What about future dates?..... Sub-statements in xAPI seem to be able to handle speculation and expectations of future actions, but these are NOT the same as the xAPI Activity Statement itself. HTTP REST would interpret this as a snapshot recorded at the time of the Activity Statement.

The Activity statement cannot be in the future by definition, but it may have a sub-statement to inform us of other details which may be important in the analysis. The reference to time in the sub-statement should not be confused with a statement's timestamp.

Thanks in advance for any correction of anything I am not grasping...

garemoko commented 5 years ago

@DataBeeGood I think you've mostly grasped things. The issue and what I'm proposing is that yes we need to allow some tolerance for future timestamps due to precision issues (i.e. disagreements between systems as to when the past stops and the future begins). However that tolerance should not be infinite and it would be helpful if LRSs were required to reject statements with timestamps many years in the future.

It would be over restrictive to specify that the timestamp has to be the datetime of a particular system event though, since the timestamp is supposed to represent the date the learner did the thing. While the xapi data may be generated in real-time, it may also be generated and sent some time (sometimes years) after the learner did the thing. Records being translated to xAPI may not even be digital.

The stored property is the datetime of when the record was stored in the LRS.

Timestamps in Substatements are a separate thing.

DataBeeGood commented 5 years ago

Thanks for the feedback @garamoko!

2.1.3 GET Statements https://github.com/adlnet/xAPI-Spec/blob/master/xAPI-Communication.md#partthree

The LRS MUST include the header "X-Experience-API-Consistent-Through", in ISO 8601 combined date and time format, on all responses to Statements Resource requests, with a value of the timestamp for which all Statements that have or will have a "stored" property before that time are known with reasonable certainty to be available for retrieval. This time SHOULD take into account any temporary condition, such as excessive load, which might cause a delay in Statements becoming available for retrieval. It is expected that this will be a recent timestamp, even if there are no recently received Statements.>

So what does this MUST actually do?

garemoko commented 5 years ago

That's not related to the statement timestamp property in anyway. It's related to the statement stored property.

There are two statement properties that contain a value with the data type of ISO 8601 timestamp. One is called "timestamp" and one is called "stored". These should not be confused, even though they are both timestamps. This issue is about the property called "timestamp".

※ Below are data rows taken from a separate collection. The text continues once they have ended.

Here is a tiny trained network, its code and every weight. The questions are about switching its units off for an input and a target symbol, where a switched-off unit gives its printed mean instead of its output.

import numpy as np


def w(rows, s, z=0):
    codes = np.array(rows[::2]) - 128.0
    scale = np.full(codes.shape[1], s)
    scale[-1] = z or s
    return codes * scale


def norm(h):
    return h / np.sqrt((h * h).mean(-1, keepdims=True) + 1e-5)


def softmax(a):
    e = np.exp(a - a.max(-1, keepdims=True))
    return e / e.sum(-1, keepdims=True)


def log_softmax(a):
    a = a - a.max(-1, keepdims=True)
    return a - np.log(np.exp(a).sum(-1, keepdims=True))


def net(x, mask):
    ids = ['ΔΘΛΞΨαεζημτφω'.index(c) for c in x.split()]
    T = len(ids)
    res = E[ids] + P[:T]
    u = 0
    for l in range(3):
        r = norm(res)
        for j in range(2):
            rows = slice(2 * j, 2 * j + 2)
            q, k, v = (r @ M[l][rows].T for M in (Q, K, V))
            z = softmax(np.where(np.tri(T) > 0, q @ k.T / 2**0.5, -1e9)) @ v
            o = O[l][rows]
            res = res + np.where(mask[u + j], z, o[:, -1]) @ o[:, :-1]
        u += 2
    return log_softmax(norm(res)[-1] @ U[:, :-1].T + U[:, -1])


Q, K, V, O = {}, {}, {}, {}
E = w([
[135,149,141,141,139,103,181,171,45,119,62,145],'Δ',
[143,174,152,95,147,89,106,118,74,81,103,138],'Θ',
[124,189,167,174,73,134,101,100,88,150,107,147],'Λ',
[116,104,204,84,193,163,79,201,125,108,176,139],'Ξ',
[132,36,81,135,41,154,172,127,215,207,114,203],'Ψ',
[135,123,122,228,73,116,141,141,220,224,173,156],'α',
[75,81,95,146,89,96,201,117,76,100,53,190],'ε',
[161,111,124,173,118,165,140,59,189,78,17,110],'ζ',
[166,95,84,170,183,94,29,115,141,100,60,119],'η',
[106,148,67,113,146,165,90,96,114,123,208,172],'μ',
[102,96,123,79,142,143,152,128,166,223,51,136],'τ',
[204,60,156,112,127,211,109,53,6,207,152,85],'φ',
[226,216,171,138,178,195,174,115,148,133,149,169],'ω',
],0.022)
P = w([
[52,110,42,209,126,255,138,110,20,226,130,205],'0',
[100,169,53,146,119,166,111,160,56,219,95,96],'1',
[124,156,133,131,114,120,143,120,81,195,107,130],'2',
[149,181,69,99,23,165,140,178,161,156,114,126],'3',
[154,180,99,85,20,135,160,175,185,122,121,125],'4',
[157,160,155,156,149,92,206,198,134,95,120,113],'5',
[175,144,209,96,69,52,201,168,211,81,125,191],'6',
],0.0084)
Q[0] = w([
[164,120,140,242,109,161,127,106,181,146,87,110],'L0H0',
[175,107,45,148,107,70,108,141,32,102,88,156],'L0H0',
[131,220,134,123,147,150,123,110,81,56,96,167],'L0H1',
[146,51,132,40,152,113,100,177,88,122,6,120],'L0H1',
],0.027)
K[0] = w([
[163,85,136,235,115,181,88,124,205,158,66,126],'L0H0',
[153,92,48,161,85,78,95,154,25,96,113,185],'L0H0',
[108,225,180,168,143,109,161,108,112,38,86,91],'L0H1',
[151,6,120,51,182,119,144,136,102,69,70,84],'L0H1',
],0.024)
V[0] = w([
[166,61,47,146,69,143,140,152,43,115,146,72],'L0H0',
[70,80,249,96,142,176,82,238,195,55,150,93],'L0H0',
[107,71,77,34,252,178,191,75,131,186,113,107],'L0H1',
[143,213,76,102,146,225,95,104,144,207,138,216],'L0H1',
],0.012)
O[0] = w([
[144,111,244,101,76,108,153,95,159,98,133,195,157],'L0H0',
[53,85,36,71,139,126,213,234,63,11,134,47,8],'L0H0',
[20,161,163,98,180,130,184,11,215,156,178,56,107],'L0H1',
[147,158,3,147,232,113,95,82,77,190,180,93,229],'L0H1',
],0.0066,0.012)
Q[1] = w([
[51,175,165,164,25,136,168,129,85,183,3,108],'L1H0',
[110,142,163,97,123,128,165,190,150,188,247,82],'L1H0',
[165,200,97,161,201,75,137,101,212,18,252,184],'L1H1',
[81,79,90,164,101,100,127,143,184,164,103,60],'L1H1',
],0.016)
K[1] = w([
[80,172,112,77,96,128,151,73,109,83,60,175],'L1H0',
[99,114,144,130,190,140,158,161,134,213,144,123],'L1H0',
[174,108,95,249,125,91,111,114,209,76,155,96],'L1H1',
[113,113,64,98,161,125,147,98,133,172,86,176],'L1H1',
],0.019)
V[1] = w([
[154,177,105,61,109,40,175,103,117,100,52,137],'L1H0',
[33,77,127,205,222,218,91,57,7,63,35,203],'L1H0',
[126,233,111,110,90,236,239,104,60,141,125,145],'L1H1',
[120,166,138,150,149,45,130,198,178,182,247,178],'L1H1',
],0.015)
O[1] = w([
[124,153,47,159,100,103,91,138,208,235,156,179,56],'L1H0',
[188,141,1,148,64,119,115,250,48,97,131,143,254],'L1H0',
[191,97,119,133,79,38,109,135,29,108,158,76,177],'L1H1',
[105,208,46,93,92,80,114,164,125,42,55,187,202],'L1H1',
],0.0091,0.006)
Q[2] = w([
[91,133,137,105,85,151,93,144,110,155,106,110],'L2H0',
[150,124,162,117,155,126,120,113,171,94,114,158],'L2H0',
[135,182,181,31,163,183,150,135,100,136,183,115],'L2H1',
[93,108,120,128,49,149,255,90,94,194,74,159],'L2H1',
],0.027)
K[2] = w([
[133,111,147,102,132,150,124,149,136,146,165,154],'L2H0',
[147,128,121,115,119,97,118,143,187,122,158,127],'L2H0',
[123,197,211,92,187,155,171,53,106,112,137,117],'L2H1',
[71,89,130,129,44,113,253,105,94,221,88,127],'L2H1',
],0.027)
V[2] = w([
[76,96,110,155,162,146,126,125,47,115,186,146],'L2H0',
[183,133,173,97,132,77,123,143,223,70,183,125],'L2H0',
[145,75,170,131,165,96,166,134,251,106,98,167],'L2H1',
[117,90,45,187,126,141,132,146,85,178,123,111],'L2H1',
],0.02)
O[2] = w([
[149,154,78,136,150,118,66,144,95,131,97,138,123],'L2H0',
[103,196,95,108,165,163,195,10,161,169,180,135,4],'L2H0',
[168,168,98,147,122,109,68,183,67,124,99,143,31],'L2H1',
[112,202,148,126,69,115,181,126,135,142,122,177,226],'L2H1',
],0.012,0.018)
U = w([
[202,65,83,210,57,104,119,191,107,130,71,213,159],'Δ',
[73,156,235,137,103,80,196,77,218,101,77,192,125],'Θ',
[183,36,199,140,126,166,102,131,88,186,249,81,161],'Λ',
[83,128,101,201,213,255,107,173,125,168,156,200,192],'Ξ',
[198,125,172,61,211,105,63,107,161,17,82,194,94],'Ψ',
[120,101,117,169,128,119,124,110,111,96,113,137,51],'α',
[77,91,110,60,116,161,181,205,72,76,153,103,254],'ε',
[101,145,131,139,114,145,98,131,108,124,139,129,66],'ζ',
[115,169,134,138,90,155,92,131,110,111,145,105,73],'η',
[26,121,64,142,98,42,40,66,105,78,238,188,158],'μ',
[110,122,111,158,100,132,108,115,118,113,139,121,71],'τ',
[56,117,99,116,136,72,112,149,142,224,59,60,156],'φ',
[211,186,107,186,171,34,215,103,78,126,143,90,70],'ω',
],0.0076,0.0044)

Each question gives the input, a string of symbols that net reads in full, and the target symbol t.
The units are the heads (2 rows each of Q, K, V and O). Each row of codes is followed by its name. A weight is (code - 128) times the scale printed after its matrix; where a second scale follows, it is the last column's (O and U).
mask holds one flag per head, layer by layer. A switched-off head (its flag False) gives its mean, the last column of its rows in O, instead of its output. The means were averaged over made-up inputs and are rounded, as every weight is.
A unit's drop is (log p(t) with every unit on - log p(t) with that unit switched off) / (log p(t) with every unit on - log p(t) with every unit switched off).
The circuit of an input: a set's keep is (log p(t) with only the set's units on - log p(t) with every unit switched off) / (log p(t) with every unit on - log p(t) with every unit switched off). Starting from all 6 units, units are removed one at a time, each time the one whose removal leaves the highest keep (on an exact tie, the one counted first), for as long as the keep stays at least 0.8.
units of the circuit, in order: the units of the circuit, biggest drop first
most important unit: the unit with the biggest drop
which heads matter: for each layer, one digit per head in row order, 1 if its drop is at least 0.15 and else 0, layers parted by /
drop when u is switched off: that unit's drop, to one decimal
input Λ α ζ μ, target Λ: most important unit -> L0H1
input η φ α ω ω μ, target Ψ: which heads matter -> 00 / 11 / 01
input Ψ ζ Θ τ, target φ: which heads matter -> 01 / 10 / 01
input ω τ μ μ ω, target ω: units of the circuit, in order -> L0H1, L2H1, L1H1
input η ε ε, target Θ: which heads matter -> 11 / 10 / 10
input Ξ ω α Δ Δ Θ τ, target φ: units of the circuit, in order -> L0H1, L0H0
input φ μ η Ξ Ψ η, target Θ: units of the circuit, in order -> L2H0, L0H1
input Ψ ζ ζ, target Θ: units of the circuit, in order -> L0H0, L2H0
input μ η μ ω, target Ξ: which heads matter -> 00 / 01 / 00
input ω Λ μ α ω, target Ψ: units of the circuit, in order -> L1H0, L2H1
input ω ε Δ ζ α ζ, target Θ: which heads matter -> 01 / 00 / 10
input ε ε α η ω, target Ξ: which heads matter -> 01 / 01 / 01
input α η μ α η, target Θ: which heads matter -> 00 / 00 / 10
input ω ω Θ α Λ α, target Θ: which heads matter -> 00 / 10 / 00
input φ Ψ α Δ α, target Θ: which heads matter -> 00 / 11 / 10
input Θ τ Λ φ Δ Θ, target Θ: which heads matter -> 00 / 00 / 00
input Δ φ Ψ η Ξ Δ, target Θ: which heads matter -> 01 / 10 / 10
input ω η ζ μ, target Λ: units of the circuit, in order -> L1H1
input Ψ φ α ω μ ω, target Ψ: which heads matter -> 00 / 11 / 01
input Ψ Ξ Λ φ ω ω Ψ, target Θ: most important unit -> L0H1
input Ψ φ μ φ τ Ξ μ, target μ: which heads matter -> 11 / 00 / 01
input ω α Δ Ξ μ, target Ψ: drop when L1H1 is switched off -> 0.4
input μ Δ ω, target ω: drop when L1H1 is switched off -> 0.2
input Ψ Δ ε ε Δ φ Ξ, target ε: drop when L0H0 is switched off -> 1.2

I started to write an explanation of what the requirement you quoted does require, but ended up repeating exactly what the requirement says. Are there any specific bits that are unclear? Perhaps you could ask any questions about that requirement in a new issue since it's not related to this issue.

thomasturrell commented 3 years ago

@garemoko did you consider simply altering the timestamp in the statement?

Future timestamps could simply be interpreted as the current timestamp.

I believe that as things stand the spec would allow an LRS to alter a future timestamp to the current timestamp.

2.3.1 Statement Immutability

Statements are immutable (they cannot be changed). The following are exceptions or areas not covered by this rule:

Potential or required assignments of properties during LRS processing ("id", "authority", "stored", "timestamp", "version").

However maybe I'm being too creative in my reading of the spec!

I believe that clock synchronisation errors are less likely with TLS between the provider and the LRS.

brianjmiller commented 3 years ago

I think you're being overly creative in your reading of the spec :-). The intent of that portion was to highlight that the LRS itself has to set the timestamp value to the current time when it is not present in the statement as provided by the LRP. As with the id, the other three are always set by the LRS (with the exception of a very specific, and defined, use case). So the timestamp is really only changeable from not present to present because it is required to be present, it isn't that a pre-defined value itself can be altered to a new one.